基于核极限学习机自编码器的标记分布学习

doi:10.6040/j.issn.1672-3961.0.2019.295

摘要/Abstract

摘要：

标记分布学习中示例由多个不同重要程度的标记共同标注，而在已有的标记分布学习算法中，大部分均在完备数据集下进行，未考虑数据噪声干扰。针对这一问题，结合自编码器的降噪特性和核极限学习机的稳定性，提出一种基于核极限学习机自编码器的标记分布学习算法。使用核极限学习机自编码器对原始特征空间映射，得到更具鲁棒性的特征表达，构造适应标记分布学习的极限学习机模型作为分类器以提升分类效率及性能。试验结果表明，本文算法较其他对比算法具有一定优势，使用假设检验方法进一步说明所提算法的有效性。

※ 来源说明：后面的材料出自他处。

Table B holds the same points as the rows below and some others, measured another way and shuffled. Each row below is followed by which row of B it is.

关键词: 标记分布学习, 高斯噪声, 自编码器, 核极限学习机, 鲁棒性

Abstract:

In the label distribution learning framework, the example could be associated with the degree of description of the label. However, most of the algorithms were designed with complete data, and didn′t consider the noise in the data. Therefore, combined the noise reduction characteristics of the auto-encoder and the stability of the kernel extreme learning machine, the Label Distribution Learning Algorithm based on Kernel Extreme Learning Machine with auto-encoder was proposed in this paper. Firstly, we used the auto-encoder in kernel extreme learning machine to map the original feature space to obtain more robust feature representation. Secondly, we constructed the extreme learning machine model that adapted to the label distribution learning as a classifier to improve the classification efficiency and performance. Finally, the experimental results showed the proposed algorithm had certain advantages over other label distribution learning algorithms, and the hypothesis test method further illustrated the effectiveness of the algorithm.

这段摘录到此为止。